Five years ago, if you'd told me those fumbled beginner stitches would lead to a business, I would have laughed while untangling yet another yarn disaster. But here we are.
The Learning Curve
These photos tell the story better than I could: the tentative first attempts at knit and purl, my mom's patient voice guiding me through FaceTime calls that felt more like digital lifelines than craft lessons. What you can't see in these snapshots is the determination behind every dropped stitch, or how many times I had to start that green hat over again.
That basketweave dishcloth? Pure stubborn persistence. The simple green hat with its triumphant pompom? My first real victory. And that purple scarf with its bold red heart pockets—soft, imperfect, made with every ounce of love I could knit into each row—that one carried more than warmth when it traveled a few states away to my sister who had just been diagnosed with cancer.
The Long Road to Here
The early 2020s taught us all about adaptation in ways we never expected. Learning to knit wasn't just about having something to do with my hands during lockdown—it became my anchor through grief, my creative outlet when tech layoffs swept through my industry, my bridge to something more meaningful than the corporate world I was leaving behind.

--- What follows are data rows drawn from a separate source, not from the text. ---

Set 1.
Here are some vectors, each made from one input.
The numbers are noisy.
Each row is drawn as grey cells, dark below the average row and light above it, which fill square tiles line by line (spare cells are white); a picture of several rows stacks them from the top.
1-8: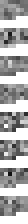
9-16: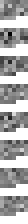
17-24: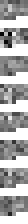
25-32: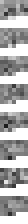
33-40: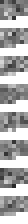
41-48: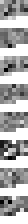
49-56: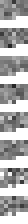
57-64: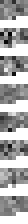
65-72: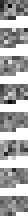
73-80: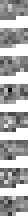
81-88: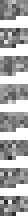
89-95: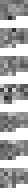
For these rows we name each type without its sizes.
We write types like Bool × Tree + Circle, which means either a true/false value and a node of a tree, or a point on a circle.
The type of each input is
Circle.
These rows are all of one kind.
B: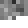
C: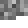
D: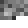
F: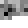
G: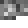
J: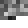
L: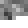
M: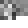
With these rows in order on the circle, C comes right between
F and J.
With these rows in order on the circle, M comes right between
D and F.
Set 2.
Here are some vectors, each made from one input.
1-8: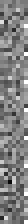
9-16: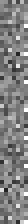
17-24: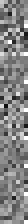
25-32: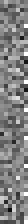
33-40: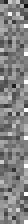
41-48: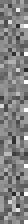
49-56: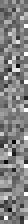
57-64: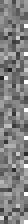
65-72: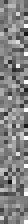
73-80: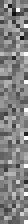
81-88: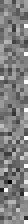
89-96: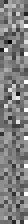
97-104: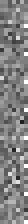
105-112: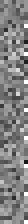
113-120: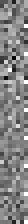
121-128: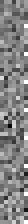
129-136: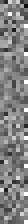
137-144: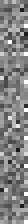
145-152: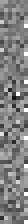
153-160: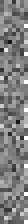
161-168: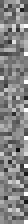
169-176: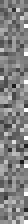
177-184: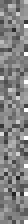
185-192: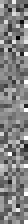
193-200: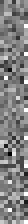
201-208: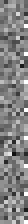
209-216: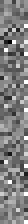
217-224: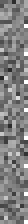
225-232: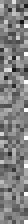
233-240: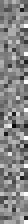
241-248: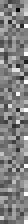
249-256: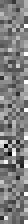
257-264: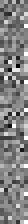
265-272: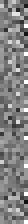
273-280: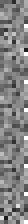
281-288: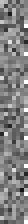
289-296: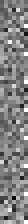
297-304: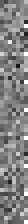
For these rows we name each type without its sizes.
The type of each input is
Circle.
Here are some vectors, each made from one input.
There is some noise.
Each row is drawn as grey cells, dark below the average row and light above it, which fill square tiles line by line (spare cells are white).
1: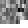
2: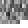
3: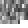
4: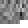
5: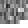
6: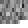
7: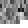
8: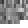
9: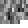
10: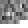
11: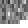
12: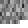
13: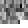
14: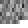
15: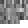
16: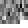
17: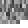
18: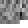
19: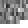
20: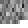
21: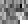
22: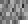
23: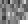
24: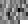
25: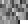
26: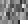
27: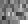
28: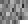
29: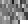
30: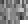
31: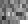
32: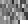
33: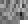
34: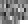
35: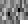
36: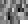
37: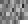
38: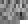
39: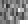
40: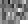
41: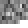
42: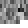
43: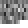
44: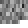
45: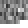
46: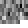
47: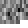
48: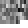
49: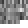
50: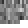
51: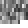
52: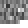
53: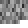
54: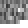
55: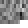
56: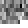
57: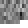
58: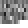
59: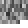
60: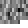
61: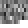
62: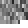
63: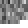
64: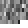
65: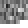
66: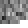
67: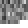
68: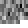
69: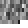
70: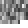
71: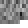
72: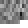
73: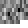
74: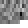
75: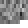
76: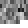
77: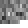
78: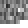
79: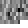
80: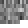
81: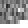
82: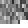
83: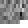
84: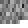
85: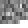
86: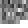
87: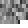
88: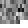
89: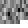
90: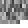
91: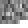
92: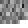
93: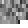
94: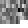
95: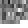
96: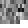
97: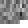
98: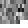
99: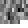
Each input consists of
either a point on a 9-point line, or a node of a 13-node tree.
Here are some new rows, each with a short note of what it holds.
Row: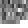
a point on a 9-point line
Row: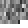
a node of a 13-node tree
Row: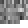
a point on a 9-point line
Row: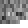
a point on a 9-point line
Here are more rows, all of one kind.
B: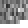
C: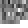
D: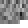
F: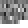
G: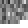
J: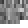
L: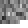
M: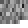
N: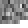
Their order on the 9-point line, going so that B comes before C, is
F, B, J, D, M, N, L, G, C.

The irony still amazes me: AI technology that initially disrupted my career became the very tool that helped me build this new chapter. My website, my digital assistant Stitch, the systems that help me connect with customers—all created with the same technology that first felt like a threat.
What's Changed, What Remains
Those early photos show someone figuring out basics. Today, I design complex pieces like the Matrix Cowl, create signature items like the Katniss Cowl and Huntress Vest, and transform preloved garments into wearable art. My stitches are confident now, my patterns more adventurous, my artistic voice clearer.
But the heart remains unchanged: the meditation of working with my hands, the joy of transformation, the belief that handmade still matters in an increasingly automated world. Every piece I create—whether hand-knitted from scratch or upcycled with knitted elements—carries forward that original impulse of love, care, and connection.
The Bigger Picture
What started as pandemic learning evolved into a statement about sustainability, about choosing slow fashion over fast consumption, about honoring the stories embedded in fabric and thread. When I add hand-knitted fringe to a vintage band tee or create festival bags from yard sale overalls, I'm continuing that same spirit that sent a handmade scarf across the country with endless hope.
Today and Tomorrow
Looking back at these photos, I feel nothing but gratitude—for my mom's FaceTime patience, for the unexpected pause that created space for something new to grow, for the courage to follow an unplanned path. I'm proud of what I've built: not just the business, but the skills, the artistic vision, the commitment to creating beauty from everyday materials.
Upstitched Creations exists because I learned that transformation is possible—of yarn into fabric, of old into new, of individual threads into something stronger when woven together. Five years from those first fumbled stitches, I'm still learning, still discovering what these hands can create.
Your story, your style—that's been the thread running through everything from day one.